Exercises

Ex. 3.1

Done.

Ex. 3.2

Skipped; I don’t understand the problem.

Ex. 2

Skipped; I don’t understand the problem.

Problems

Prob. 3.1

psuedo-code changes; compare new complexity with old one

a

Psuedo-code. No Changes at all. Note the sequence $2^9 \rightarrow 2^3 \rightarrow 2^1$, up to the base case of $u = 2$ as before, starting with total data of size $2^9 = 512$.

Complexity. Similarly $\mathcal{O}(\lg \lg u)$. We follow the same reasoning on the master method but on the case of a cluster size $u^{1/3}$. We gain $\lg_b a = \lg_3 1 = 0$, or more accurately $\lg_b a = \lg_{4/3} 1 = 0$, whereby $\lceil m/3 \rceil \leq 3m/4$. Thus, Reaching exactly the same complexity.

b

vEB-TREE-MIN No Changes.

vEB-TREE-MAX No Changes.

vEB-TREE-MEMBER(V, x) No Changes.

vEB-TREE-SUCCESSOR(V, x) No Changes.

vEB-TREE-PREDOCESSOR(V, x) Symmetric, Skipped.

vEB-EMPTY-TREE-INSERT(V, x) No Changes.

Intuitively, We apply the same trick of swapping V.min. Complexity is the same, as we only re-ordered a constant-complexity code block.

vEB-TREE-INSERT(V, x)
  if V.min == NIL
    vEB-EMPTY-TREE-INSERT(V, x)
  else 
    if x < V.min
      exchange x with V.min
    if x > V.max
      exchange x with V.max
    if V.u > 2
      if vEB-TREE-MINIMUM(V.cluster[high(x)] == NIL
        vEB-TREE-INSERT(V.summary, high(x))
        vEB-EMPTY-TREE-INSERT(V.cluster[high(x)], low.x)
    else
	  vEB-TREE-INSERT(V.cluster[high(x)], low.x)

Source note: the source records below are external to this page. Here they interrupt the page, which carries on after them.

Every row gives one point. Before rounding, the points of a table are all equally far from one centre. They may lie mostly on one side of it. Where is the centre, to within rounding?
(in the rows, 128 means zero)

Points (9 x 2)
[[ 87 159]
 [117 159]
 [129 155]
 [126 156]
 [125 156]
 [ 62 149]
 [153 138]
 [ 50 139]
 [ 72  25]]
Centre: [101  90]

Points (12 x 8)
[[124  66 183 141 165  77  45 144]
 [153 111 197 154 170  94  47 130]
 [151  96 169 131 154  92  42 157]
 [177 145 188 122 170 117 112 109]
 [126  63 203 140 140  75  82 137]
 [142  83 188 158 149  59  56 135]
 [168 120 154 126 138  77  62 122]
 [136  53 178 156 158  66  71 150]
 [119  82 152 118 121  79  60 137]
 [135  89 223 121 143  91  86 147]
 [114  80 171 100 135  65  66 114]
 [150  86 189 134 136  78  64 150]]
Centre: [103 128 156 137 188  75 117 148]

Points (21 x 14)
[[115 149 113 109 147  64 119  18 139 210 139 111 118  84]
 [167 140 108 102 112 136 125  67 138 137 177  45 127  66]
 [175 120  87 121 165 118  79  64 168 174 138  35  75  99]
 [135 132  64 129 178 122 171  59 131 190 121  28  76 106]
 [131 158  84 142 122 105 139  37  66 155 129  68  65  84]
 [120 117  59 143 172 117  94  16 144 187 123 123  31  91]
 [150 136  89 107 130  92 106  73 129 136 177  45 117 113]
 [157 165  68 100 158  85  61  62 179 150 128  90  84  81]
 [145 164 128 160 162  76 109 101 155 159 136  59  76  98]
 [131 151  68 147 207  85  81  65 131 125 124  76  96 132]
 [144 162  92 133 139 109 157  47 140 100 138  82  72 135]
 [106 147  99 166 124 114  92  23 100 182 132  57 130 110]
 [101 140  73 141 193 103  96 112 140 170 165  41 101  85]
 [111 127  26 120 133 113  88 103 122 134 158  91  58  58]
 [140 157  51 117 190  74 110  79 144 167 169  72 121 101]
 [120 166  33 120 187 113 111  55 138 115 158  71 120 118]
 [141 158  54 107 157 152 135  67 133 159 186  68  98  99]
 [159 118  80 100 152 121 141  93 179 118 134  71  85 135]
 [118 122  92 126 138 121 116 103 131 185 150  36  48  80]
 [203 125  78 161 138 143 125  81 148 136 116  66 126 119]
 [181 159  76 143 221  88 113  14 149 163 132 112  97  69]]
Centre: [122 113  87 141 157 116 126  54 145 141 118  92 108  59]

Points (29 x 24)
[[158  89 145 127 166  79 100 216 141 159 128 118 179 147 185  35 137  80
  137  53 119 131 172 111]
 [166 104 106 120 115 138 122 198 163 168 105  93 129 130 200  75 164  76
  166  70 130 122 170 120]
 [129 159 111  51 160 106 123 160 113 195 162 104 208 157 179  82 100  60
  128  98 142 119 116 133]
 [148  23 127  77 172  88 120 141 110 100 106 104 178 148 216 100 152 110
  159  77  97 101 145  94]
 [123 114 127 139 159 130  87 143 126 119 114 156 231 161 178  91 130  96
   55  70 140 120 233 111]
 [163  84 152  68 198  71 120 124 137 170 133 176 152 189 172  86 104  69
  114  30 107 108 228 109]
 [143 125 148  27 167 139 112 158 125 176 165 122 175 129 235  97  96 104
  120  56 157 102 182  63]
 [111  99 124 146 182  90 114 143 102 181 160 165 158 154 205  66 129 155
  124  94 113 121 249 113]
 [192 122 145  84 186 136 141 156 112 143 173  94 204 144 175  88 153  88
  161 132 174 126 165 103]
 [159  82 186  88 160 134  99 139  93 137 178 106 178 185 169 118 118 120
  156 117 184 156 158 144]
 [181 131 141  55 169 113  79 150  73  98 155 107 141 131 231 113 117 159
  127  94 162 147 176 153]
 [143  82 186  89 171 111 103 110  89  99 150  98 169 171 168  98 120  89
  146  58 182 143 178  75]
 [140 121 174 123 198  85 125 145 114 113 124 118 164 105 178  70 176 103
  152  65 134 125 232 117]
 [177 131 169 101 149  94 139 106 100 144 101  99 188 125 200  29 149  86
  104  98 162 179 167 136]
 [191 109 138 106 176  94 131 106  91 141 121  93 135 176 197  75 157 105
  144  76 173 152 214 153]
 [185  96 166  89 188  61  78 140 120 139 170  74 140 195 175  75 111 138
  173  85 136 137 154  99]
 [148 103 125 104 144 124 114 132 144 100 126 116 152  64 163  47 140 154
  105  99  52  96 231 113]
 [164 127 128 116 216 143 141 135 131 109  97  81 158 172 149  71  94  82
  134  56 134 166 192  77]
 [146 113 111  28 181 146 145 161  81 158 119 137 212 121 133  90  89  62
  100 104 154  83 195 117]
 [129 110 128 121 126 107 131  84 144 148 155  86 203 187 220  68 143 137
  121 110 124 121 184 135]
 [176  84 162  88 147  81 112 129 146 147 156 113 195  93 185  60 203 123
  132 100 111 155 202  57]
 [119 124 241  85 177  96 144 125 146 117 102 139 138 166 137  62  89  80
  108  63 130 129 141 112]
 [139 108 169  88 176 132 116 129  83 102 165 120 188 105 211  72 152 149
  125 119 137 150 183  48]
 [163  85 119 112 182 118 106 135 106 184 147 103 192 179 168  52 169 125
  174  88 161 153 180  74]
 [123 136 122  42 159  78  63 130 154 136 169 144 160 191 201  55 152 111
  192  98 164 111 181 100]
 [102 151 140  70 122 136 108 161 108 127 152 154 197 123 238  64  90 131
  121  96 160 145 146 138]
 [172  75 140 132 178 105 127 141 141 134 193  83 156 127 182  85 178 113
  124  54 153 131 156  62]
 [100  87 129 119 151 127 153 147  98  92 144 154 201 156 175 115 155 107
  174 115 114 123 184 110]
 [165  88 194 119 181 116 140 197 114 138 108 156 162 102 223  93 179 127
   88 125 150 153 194 110]]
Centre: [143 103 117  83 162  97  99 126 152 148 111 146 135 125 151 104 116 121
 103 120 142 130 158 105]

Points (28 x 24)
[[111 145 152 106 195  87 173 180 163 135 115 150 102 168 147  86 100 161
  199 116 177 151  93 152]
 [132 138 110  58 158  87 140 155 149 116 133 148 140 185 161 107 137 175
  225 122 195 163 137 117]
 [108 138 138 114 182 126 126 191  88 137 111 141 135 198 143 121 155 172
  200 120 202 148  68 115]
 [135 156 120  82 174 137 147 178 148 149 128 131 100 191 146 114 112 186
  202  79 195 182 127 141]
 [164 130 134  80 145  81 102 164 118 137  96 168  84 215 161 102 130 181
  185 107 184 183 125 129]
 [136 129 129  68 182  97 142 212 113 139 132 122 124 178 128  97 113 163
  222 102 194 156  97 140]
 [160 138 123  72 186 121 155 154 139 143  77 128 144 152 134  83 107 126
  219 117 158 142 118 123]
 [135 155 154  95 193  83 105 151 134 156 120 146 141 183 153  73 147 179
  213  93 177 178 105 139]
 [167 150 114  70 174 100 157 187 135 174 122 120  98 129 136 118 101 166
  202 118 182 160 113 108]
 [191 131 127 111 188  70 139 155 109 134 127 138 122 189 150 128 138 197
  177 132 201 163 106  94]
 [160 149 144 111 192  88 134 161 112 137 123 145 113 176 146  96 123 179
  249 104 160 186 123 131]
 [162 152 149  58 181 123 104 163 137 139 121 161 118 165 160 100  91 165
  206 102 186 142 126 113]
 [142 138 139 101 131 135 134 137 153 162 135 125 122 206 176 138 125 174
  181  72 195 172  92 148]
 [139 139 128  89 213 133 116 133 156 167  79 123 100 166 141 108 147 200
  193  99 155 160 143 125]
 [ 93 147 179  77 163  73 134 184 132 152  84 124  79 210 137 114  96 159
  196  99 156 136 148 147]
 [149 170 112  97 203  82 136 123 141 124  86 122 121 173 156  98 142 155
  213 126 169 168 150 176]
 [138 161 153 107 163 118 144 167 178 138  90 116 120 191 149 122 109 144
  240  97 157 136 136 110]
 [144 159 148  79 180  93 144 201 173 149  98 113 144 183 163 109 141 157
  182 100 193 158 156 119]
 [150 137 137  97 202 122 144 194 159 157 116 137 154 160 111 119 132 195
  226 104 154 156 133 135]
 [147 125 142  84 163 111 126 146 148 134  86 114 141 210 124 114 170 184
  217  98 161 147  89 129]
 [153 163 181  70 186  94 115 174 137 146  93 130 114 159 141 122 161 176
  186  99 205 156 120 121]
 [115 147 111  81 180  97 114 190 177 139  89 128  96 199 135 125 125 190
  194 112 198 155  93 111]
 [184 158 147 102 171 108 115 152 132 120 103 141 125 162 155 111 120 184
  230  91 194 177 126 112]
 [146 145 121  91 182  97 133 158 134 153  93 176 131 153 112  60 107 166
  198 136 168 159 172 110]
 [136 173 155 125 187  90 133 160 144 161 106 126 112 160 156  74  90 166
  216 138 178 189 137 125]
 [167 122 131  74 164  88 109 132 138 153 109 150 150 205 157  94 127 171
  225 126 155 163 145 133]
 [164 136 155 127 190  74  87 144 118 146  72 106 146 159 132 135 122 205
  212 117 182 189  88 137]
 [150 122 174  70 172 138 124 171 151 153 108 138 122 178 150  93 123 147
  213  89 187 162 138 124]]
Centre: [116 125 126 125 154  94 106 154 124 122 121 122 128 154 124 137 116 143
 152 111 148 160 131 130]

Points (29 x 24)
[[ 52 133 138 134 106  61 115 164 165  12 163 190 143 102  85 129 139 124
  138 130 139 212 150  98]
 [ 75 109 152  70 109  66 108 186 178  55  77 152 142 116 102  98 183 153
  119 120 186 157 139  85]
 [ 25 102 131 117  96  75 127 189 169  34 113 185 130 133  91 114 127  98
  147 116 139 223 146 103]
 [ 75 138 131  86 109  85  88 185 153  27 141 194 115  94  35 127 154 138
  168 125 110 176 161 101]
 [ 84 130 137  87  99  66 133 175 202  54 136 191 155 138 100 147 136 186
  153 134 129 207 129 115]
 [ 81 133  88 107  97  57 137 178 108  43 118 184 154 157  76 113 140 154
  160 121 138 171 140  98]
 [105 151 157 131 114  45 106 193 171  55 133 199 136 100 109  97 132 167
  152 164 115 167 150 102]
 [ 94 125 126  77  85  79 102 175 160  46 101 212 112 110  83 145 188 165
  115 111 121 202 172 100]
 [ 85 136 134  79 128   7 104 192 149  49 113 176 155 109 118 116 160 121
  138  95 131 188 214 114]
 [ 54 109 139 114 124  59 140 173 154  56  93 208 151 113  98 119 161 124
  146 172 149 190 147  88]
 [ 66 144 127  96  79  31 150 171 162  61 118 183 118 164  90 141 178 157
  161 118 151 207 166 126]
 [ 65 141 120  65  89  81 111 215 149  45 147 148 122 157 105 110 175 164
  136 127 154 187 148 127]
 [ 67 112 101 114 108  87 117 183 146  37 151 196 145  91 117 150 175 143
  162 120 133 195 146  65]
 [ 58 157 103 103  82  42  81 166 140  52  88 206 141 114  79  93 124 151
  135 129 114 172 160 116]
 [ 91  89 117 107 112  70  93 203 162  48 146 200 136 124 121 169 146 161
  133 110 140 188 129 105]
 [ 98 141 125 128 134  72 148 189 161  45 109 212 139  83  89 121 110 147
   90 124 102 181 185 103]
 [ 44 136 121 109  78  61  75 209 137  32 127 164 129 147 118 143 154 147
  122 100 142 205 156 128]
 [ 61 146 103  86 110  49 112 188 160  19 115 159 166 137  98 139 137 131
  129 127 147 155 117 124]
 [ 82 111 139  98 114  11 104 207 185  88 112 170 116 155 107 135 159 142
  141  88 112 221 156 110]
 [ 75 122 116  66 136 106  88 210 152  37  81 179 143 127 101 110 143 164
  146 128 138 205 175  89]
 [ 79  87 104  99 121  51 121 188 172  81 118 214 119 121 113 149 153 173
  132  81 166 211 170  90]
 [ 94 126 109 136  94  51 107 186 181  57 115 192 100 132  91 139 147 183
  125 104 167 220 173 154]
 [ 72 105 120  97  78 107 110 184 158  43 109 196 149  92  83 107  94 149
  131 138 103 211 135  95]
 [ 55 104 112 114 102  76  75 210 145  68  93 194 130 112  74 117 170 116
  176 127 135 181 173 100]
 [ 73 135  98 123 109  97 119 202 123  27 103 189 136  77 108 139 114 202
  160 134 121 202 142  86]
 [ 58  78 122  88 109  60 150 174 138  75 121 212 139 127  87 150 151 128
  112  98 129 235 135 112]
 [ 36 164 144  49 136  70 120 166 124  44 120 196 127 143 107 119 143 141
  175 119 126 136 140 107]
 [ 80 146 105 123 108  59 136 182 173  68 132 200 112 140 124 130 102 191
  121 139 109 160 133 116]
 [ 62 108 141  60 141  59 106 193 144  66 108 186  98 157 110 152 147 188
  138  66 159 197 186 129]]
Centre: [ 80 137 140 105 124  81 126 156 137  89 108 138 111  87 106 126 132 143
 148  97 136 187 147 126]

Points (30 x 24)
[[124 104 161 145 141 111 134 112 141  44  80 105 165  71 123 133 139 163
   98  52 135 156 198  45]
 [123  95 174 173 172 132 131 144 132  85  47 115 175  84 120  88 200 161
  132  13 139 139 169  58]
 [ 66  80 153 171 155 147 112 122 115  56  62 112 153  81 158 101 167 161
   79  70 147 121 193  77]
 [154 104 155 187 175 145 137 145 136  84  75 111 109  31 137 120 199 171
  116  40 116 143 183  83]
 [ 85  92 183 156 178 150 172 113 145  55  62 120 145  65 134  88 153 159
  109  60 139 129 221  86]
 [108 105 195 180 171 163 113 118 127  47  79 105 159  71  86 102 178 182
   88  60 143 154 194  68]
 [128  73 173 157 158 158 110 138 139  82  70 142 110  37 121 132 137 126
   88  40 124 129 167  95]
 [ 98 109 153 151 171 141 170  88 119  70  79 107 159  66 125 107 157 155
   91  29 129 140 144  46]
 [137 102 167 179 166  99 147 108 158  33  72 147 164  45 101  89 161 136
  131  89 137 158 160  27]
 [102 126 164 181 172 121 105 128 147  44  44  78 136  46 115 101 174 144
  112  48 142 132 183  62]
 [137  86 201 170 162 114 135 123 140  73  76  92 189  56 113 134 132 151
  122  60 128 142 168  60]
 [118  80 176 170 174 171 127 160 134  95  50 120 163  86 121 136 174 168
  140  79  96 169 165  30]
 [108 107 165 158 132 149 147  88 131  65  51 117 145  38 139 130 169 167
   89  54  99 107 153  45]
 [120  96 175 149 124 131 135 110 154  45  64 100 154 102 151 114 153 155
   64  63 141 143 197  67]
 [ 87 138 199 151 125 147 133 130 152  98  69 139 138  68 137  97 144 179
  108  63 121 117 210  30]
 [129 101 155 151 179 138 135  76 141  44  43 116 154  73 145  86 171 155
  135  38  90 114 185  58]
 [131  94 197 151 127 141 111 126 121 107  65 141 133  86 131 124 131 143
   83  66 134 158 166  32]
 [ 90 101 136 171 144 145 141 139 152  92  35 114 144  79 111 114 166 164
  121  30 132 147 229  70]
 [133 103 166 165 179 106 131 123 133  51  55  92 175  50 128 116 156 188
  144  62 156 128 194  56]
 [135 137 143 181 151 157 125 142 134  69  94  92 150  51 169 140 146 146
  111  67 131 126 174  42]
 [119 102 169 173 173 148  91 160 129  78  54 101 153  45 133 143 176 171
  118  54 112 121 172  55]
 [ 94  86 159 147 139  94  90 102 131  68  57 114 166  71 150  92 143 161
  132  33 103 130 171  63]
 [128  98 180 148 180 151 141 112 137  40  61 108 152  55 167 139 156 204
  118  61 113 120 172 107]
 [137 135 174 164 161 156 145 135  85  71  75 117 186  61 120 140 151 156
   92  61 159 113 150  60]
 [157 138 175 138 156 153 107 126 120  60  73 113 159  71 154 113 168 149
  133  71 114 163 202  51]
 [111 113 163 151 120 126 143 127 140  93  74  90 163  22 130 109 148 158
  125  29  99 108 177  64]
 [139  79 201 141 148 133 129 128 129  91  83  62 182  73  91 116 141 175
   94  50 126 123 175  74]
 [140  80 167 143 144 127  97 150 115 102  76 115 151 111 177 105 177 150
  132  40 131 141 126  43]
 [ 92 115 177 172 127 107 157 115 158  58  44 129 133  64 145 135 153 196
  131  60 155 136 200  61]
 [ 69  99 209 160 157 134 145 120 133  64  67 116 131  81 113 102 186 153
  127  48 135 124 170  23]]
Centre: [125 118 141 159 139 136 134 129 145  85  83 126 128 109  97  91 157 166
 139 109 122 111 141 103]

Points (29 x 24)
[[128 113 122  77  79 134 133 159 129 167 109  41 120 116  83 131 106 115
   60 102  98 144 106 168]
 [108  94 145  64 141 117 125 166 151 168 111  41 128 100 112 130  90 110
   41 111 100 166 104 189]
 [111  81 136 125 133 106 127 103 149 158  90  59 131 111 100 149  62 135
   51 116 106 164  72 164]
 [139 125  78  81 105 134 115 136 111 192 114  75 162  96 135 124 119 165
   31  79  81 190  89 150]
 [144 139 126  82 111 125 106 132 129 185  70  55 133 104 119 156  91 149
   85 140 116 156  77 128]
 [106  66 132  49 124 140 112 144  91 192  97  50 125 111 172 124 116 171
   85  91 117 149  99 126]
 [128 140 122 121 113 132 121 156 140 162  97  71 157 130 163 129  90 129
   61  66 132 175  71 139]
 [133  64 119  89 131  90 117 146 123 194  62  76 139 110 116 144  92 106
   48  89  83 168 113 180]
 [158 114 125 121 117 136  77  98 139 180 101  89 140 108 127 147  63 154
   84 128  85 164  59 123]
 [168 135 127  68 127 113 140 127 114 177  95  70 109 135 123 147  78  73
   83 117 108 181  98 184]
 [131  98 121  65  92 134 113 136 106 147  93  85 140 107 174 126 112 122
   98  63  97 199  90 212]
 [150  78 100 105 118 109 108 151  92 229  99  96 151 125 140 109  93 114
   84 111 150 182  93 174]
 [167 146 168  87 102 128 125 153  93 213 117  59 106 119 186 125 116 132
   87  98 108 151  97 170]
 [ 96  63 155  97 135 106 139 151 101 205 135  44 121  98 150 131 102 159
   74 118 110 164  61 189]
 [123 100 123  67 111  94 131 172 126 249 117  94 145 120 150 105 102 138
   74  78 122 137  93 155]
 [149  83 125  70  97 149 111 133 120 215  99  72 165 103 137 134  83 146
   51 134  78 182 112 175]
 [164 106 146  84 125 129 100 149 145 149  98  65 144 105 120 107  77 121
   65 107 122 129  60 167]
 [118  65  89  85 126  89 109 139 151 186  98  69 113 107 158 144 100 134
   53  73 135 168  80 189]
 [148  98 134 109 123 156 159 118 133 170  94  34 166 102 115 103  94 155
   55  93 113 145 127 162]
 [164 107 114 120 116 135 105 129 134 193 105  47 126  90 120 146 124 155
   40  97 111 135  77 195]
 [117  71 152 100  96 125 126 154  89 213 106  62 130 110 131 140  67 120
   87 100 104 142  95 158]
 [153  65 126  84 120 160  88 150  91 192 117  69 131  83 123 131 113 114
   46 111 109 171 106 179]
 [129  75 154 130 124 140 130 147 116 196 109  61 151 163 126 119 105  99
   49  83 101 187 108 156]
 [115  85 134  73 112 152  97 148 111 167  83  74 131 122 101 121  94 100
   74 116 104 156  67 168]
 [153  84 139  93  98 170 121 148 139 195 148  61 114 128 140 110 104  93
   88  96  86 196 157 158]
 [144  96 152  80 109  68 113 143 133 198 121  93 169 144 116 110 126 115
   38  99 131 171  88 206]
 [161 118 122  63 127 135 149 166 103 200 110  78 103  73  98 121 109 149
   54 101 108 137 106 163]
 [134  95 123  96 122 112 116 142 144 171  98  53 136 105 106 133  84 166
   48  84 143 153  88 193]
 [151  65 149  69 109 135 133 135 119 158  81  71 162  86 153 131  91 122
   56 112 128 127  83 170]]
Centre: [125 106 118 105 141 107 126 122 124 153 141 113 132 127 151 129 130 142
  92 128  94 144 128 161]

Points (31 x 24)
[[ 94  81 103 100 136 205 120 121 112  90 104  93 119 121 184 140 151 112
  161 204 138  58  49 143]
 [118  95  97 125 116 175 143 155 128  93 110  77  89 134 221 145  93 107
  150 161 173  59  44 200]
 [ 60 123  50 138 147 214  81 134 105  94 137  86  87 111 178 121 123 136
  170 148 140  79  40 165]
 [100 116  80 118 181 201  79 162 116 110 116  82  87 102 200 133 114 115
  140 198 132  78  58 167]
 [ 99 151 133 135 156 166  95 166 105  80  96  86  99 132 177 112 123 141
  169 172 148  29  50 179]
 [ 94  98 104  79 125 219 112 156 106 117  85  46  64 126 153 122  99 110
  163 142 162  94  63 184]
 [ 95  90  95 135 140 214  96 176  86 109 104 101 105 110 178 132  95  97
  103 189 157  96  41 172]
 [ 90  66 111  90 132 206  90 177  91 137 141  95  71 119 155 121 142 148
  174 198 163  89  32 193]
 [103  92  91 126 176 169 122 170 101 138 113  65  83 141 176 130 119 112
  143 148 173  36  51 189]
 [100 131 115  98 137 184  69 209 110 110 129 119  75 132 227 118 143 135
  180 196 144 106  97 152]
 [107  67  95  91 107 186  61 157 161  79 141 112  81 109 207 166 119 120
  146 144 193  68  67 183]
 [111  79 105 141 146 159 118 128 125 109 133  87  71 115 217 137 126  99
  170 168 167  68  34 176]
 [124 109  94  83 162 209  46 167 102  82 108 101  81  80 186 117  99 107
  189 169 160  67  73 131]
 [101 125 112  89 135 201  59 157 122  59 111 101 113 122 215 120  99 119
  184 153 179  71  63 153]
 [102 110 126  68 137 156  77 194 117 104 127  93  99 110 158 157 101 151
  153 210 172  48  90 189]
 [161  81 105 108 128 212  91 142  84 130 122  82  69  92 179 136 109 133
  179 195 151  40  23 156]
 [122 128  95  84 157 185 114 151 108  90 100 101  86  88 169 150 100 152
  143 204 161  26  39 164]
 [109 115  81 140 151 208  90 124  67 120 112  93 110 132 175 129  99 164
  132 196 132  65  59 152]
 [140  88  95 121 140 168  50 171 130 126 119  91 128  98 223 131  78 146
  148 181 159  83  62 205]
 [ 61 122  98 109 134 179  74 183 129  99  89 109  81 121 168 113 132 114
  176 191 170  42  87 143]
 [130 140  91  77 137 182 132 154  64 123 126  68  75 122 158 139 130 159
  144 175 199  37  67 189]
 [ 97 115 103  84 182 184  83 154  81 130 125 122  82 137 180 116 107 127
  180 181 138  82  35 162]
 [109 109  94  97 148 201  45 170 119  79  99 107  86 118 182 127  84  90
  173 165 138  82  75 180]
 [125 128 113  92 134 169 115 194  86 154  96  80  77 127 196 150 105  99
  122 189 132  62  62 156]
 [119  88 112  97 117 167  86 174  84  83 136 106 103 108 175 125  65 104
  147 200 134  60  58 117]
 [151 140 103 109 149 173  89 156 107 125 132 111  63 120 225  82 101 111
  159 179 184  94  58 187]
 [ 86  79  87 125 145 200  92 161 134 113  86 123  78 124 200 141 104  87
  183 158 126  70  50 191]
 [130  86  71 103 164 211 105 220 135 109  96  64 103 107 199 150 102 120
  176 174 127  67  66 163]
 [124 113 122 101 157 212  72 193  67 112  96  85 111  92 200 159  85 107
  172 169 164  70  58 138]
 [ 79  76 105 117 139 140 101 147  81 124 112  75  96 140 150 120 120 143
  169 167 136  67  51 205]
 [153  79  93  86 134 184  72 155 132  98  79  96 107 110 186 138  96 109
  157 204 143  75  62 136]]
Centre: [135 114 107 119 111 188 122 170 120 130 135 128 115  86 156 126 127 142
 161 125 148  81  90 159]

Intuitively, We apply the same trick of updating V.min and assigning x to a new value before the delete operation. In this case, there’s no need to check for summary as V.max will be already set to either V.min or the suitable index value. Complexity is the same for exactly the same reasoning

vEB-TREE-DELETE(V, x)
.
..
else
  if x == V.min
    first-cluster = vEB-TREE-MINIMUM(V.summary)
    x = index(first-cluster, vEB-TREE-MINIMUM(V.cluster[first-cluster]))
    V.min = x
  elseif x == V.max
    last-cluster = vEB-TREE-MAXIMUM(V.summary)
	x = index(high(x), vEB-TREE-MAXIMUM(V.cluster[high(x)]))
    V.max = x
	
  vEB-TREE-DELETE(V.cluster[high(x)], low(x))

  if vEB-TREE-MINIMUM(V.cluster[high(x)]) == NIL
    vEB-TREE-DELETE(V.summary, high.x)

Algorithm’s correctness are not proved. We relied only on our intuition. Not comfortable the new modification is simpler and yet offers the same complexity; Why not illustrated in this way by the author?